Intel traded for roughly $72 a share at its height. It’s now $25. Microsoft had its dot-com peak at $58. It’s down to $38.

“The so-called `four horseman’ of technology — Dell, Microsoft, Cisco and Intel — are not going to be the ones to take us to 5,000,” says Dan Morgan, a portfolio manager with Synovis Trust, who specializes is technology companies.

So what will drive the Nasdaq to 5,000 if the old guard can’t?

Morgan expects the high-flyers of the last five years — Google, Apple and Facebook — to continue pushing up the Nasdaq, which has even farther to go if it wants to reach its inflation adjusted peak of 6,845.83.

Biotechnology will also play a role, as health care now makes up 12 percent of the index’s weight.
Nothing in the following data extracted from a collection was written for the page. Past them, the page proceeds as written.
(in the rows, 128 means zero)
A single turn carries every row of the set below to another of its rows. Some are shown first; where does it send the rows asked next?
j_998: [132 113  96  94 105 122 151 122 124 150 149 115 146 131 134  99 145 112
 102]
j_307: [117 146  99 112 114 108 108 145 122 123 102 114 116  94 152 117 113 121
  97]
j_330: [135 138  96  94 139  97 123 146 143 126 138  91 135 109 133 118 105 126
 130]
j_456: [101 156 130 130  98 128 124 129 137 108 129 127 169 128 106 123 176 119
 121]
j_208: [124 147 107 126 137 123 133 134 116 137 117 128 185 137 121 143 139 124
 127]
j_174: [110 142 155 101 104 121 113 133 129 106 106  83 168 128 107 119 155 137
 102]
j_906: [129 116 120  98 124 125 155 151 114 105 145  99 150 104 103 110 162 126
 105]
j_666: [104 134 104 139  97 135 101 124 139 112 138 136 159 133 112 134 129 134
 129]
j_195: [121 141 143 119 114 102 130 150 137 128 128  76 115 127 113  89 149 129
 117]
j_561: [112 149 157 126 117 110 131 155 132 113 133 107 167 136 127 125 135 127
 147]
j_872: [130 144 122  98 116 108 132 121 145 110 144  97 184 122 129 146 134 127
 137]
j_744: [103 140 105 102 108 127 114 109 118 106  96 142 165 127 104 132 134 132
  94]
j_638: [114 130 101  74 106 135 110 152 142 140 152 106 150 115 125  96 151 118
 112]
j_362: [126 140 109 100  87 115 107 144 143 137 106 117 104 103 136 119 150 122
 105]
j_194: [122 150 115  83 119  72 147 142 114 134 140 123 159 111 127 118 137 127
  93]
j_33: [128 133 131 102 115 113 144 101 121 107  92 119 180 124 142 107 123 119
 105]
j_100: [116 140 138  61 121 124 135 141 123 115 119 139 144 118 119  87 139 129
 123]
j_169: [ 98 143 115 142 108 127  92 137 122 130 108 129 163 140 110 120 126 142
 108]
j_921: [ 95 139 144 118  86  98 125 125 126  80 112 118 154 117 118 116 131 125
  95]
j_12: [124 148  71 117 124 110 133 144 132 135  97  98 132  96 132  96 131 133
 110]
j_655: [121 119 114 110 132 115 138 129 112  97 110 114 168 124 125 138  95 134
 120]
j_413: [118 154  91 137 132 114 149 140 127 124 129  85 123 111 131 103 127 137
 137]
j_381: [131 143 100 117 105 119 151 128 142 143 124 102 107 127 122 108 151 138
 144]
j_579: [110 136 105 163 105 122 125 119 123 125 121 138 168 138 125 114 129 126
 115]
j_551: [129 120 120  98 103 104 131 116 136 106 109 119 112 108 140  89 119 109
  97]
j_56: [104 141 101  85 110 112 130 133 120 151 124 102 150 132 118  72 143 133
  87]
j_808: [115 143 133 114  91 123 126 129 133 122 125 111  86 124 128 115 142 132
 128]

j_998 turns into j_56
j_100 turns into j_906
j_307 turns into j_808
Now find these:
j_456 turns into j_208
j_921 turns into j_561
j_381 turns into j_12
j_330 turns into j_551
j_169 turns into j_666
j_872 turns into j_33

A single turn carries every row of the set below to another of its rows. Some are shown first; where does it send the rows asked next?
j_158: [112 136 125 133 122 134 112 101 127 105  92 160 105 111 136 115]
j_935: [124 144 119 133  90 141 124 130 143 143 132 131 125 141 128 102]
j_172: [124 161 120 126  90 136 129 135 127 139 122 143 109 137 119  98]
j_675: [ 92 133 111 148 131 141 158 140 149 119 115 114  87 136 128 127]
j_463: [125 135 116 135 134 134 136 113 124 137 146 161  60 124 132 123]
j_915: [117 125 112 138 118 131 119  89 123 119  97 156 104 110 134 122]
j_429: [120 150 128 134 137 141 131 119 127 125 146 163  59 125 130 110]
j_557: [ 81 110 147 135 151 137 136  83 118 106 140 114  95 150 104 109]
j_919: [ 76 101 140 141 149 135 136  95 119 100 147 125 104 150  99 112]
j_664: [109 126 116 144 129 138 112  85 146 109 101 147 107 114 137 113]
j_376: [125 147 111 126  89 136 136 127 123 153 126 139 109 131 121 109]
j_572: [ 90 106 143 134 116 125 129  95 119  97 135 130 138 153  98 119]
j_367: [106 139 146 112 119 115 119  92 120 112 159 137 122 149  90 127]
j_857: [127 143 121 134 139 133 124 117 145 126 163 161  73 126 132 126]
j_755: [ 96 122 110 141 126 142 161 135 125 131 103 123  85 127 133 127]
j_801: [ 92 123 136 134 132 122 140 103 126 116 169 128  91 167  84 108]
j_424: [ 93 132 126 143 128 147 156 146 128 116 101 126  84 134 136 117]
j_86: [ 93 139 138 124 132 121 143 102 125 118 161 116  87 164  82 115]
j_516: [ 93 112 152 126 122 130 126  95 112 106 131 115 137 152 108 120]
j_380: [ 97 129 137 117 114 116 121  93 126 112 162 144 122 151  83 115]

j_158 turns into j_424
j_86 turns into j_367
j_572 turns into j_919
Now find these:
j_935 turns into j_664
j_915 turns into j_755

Gilead Sciences, maker of widely used flu vaccine Tamiflu and HIV medication Truvada, is now the 8th largest company in the Nasdaq and is up more than 3,100 percent since the index’s all-time high in March 2000. Pharmaceutical company Amgen is the 12th largest company in the index.

“I’m optimistic we will eventually make a new high,” Baker says, “but it’s going to take time.”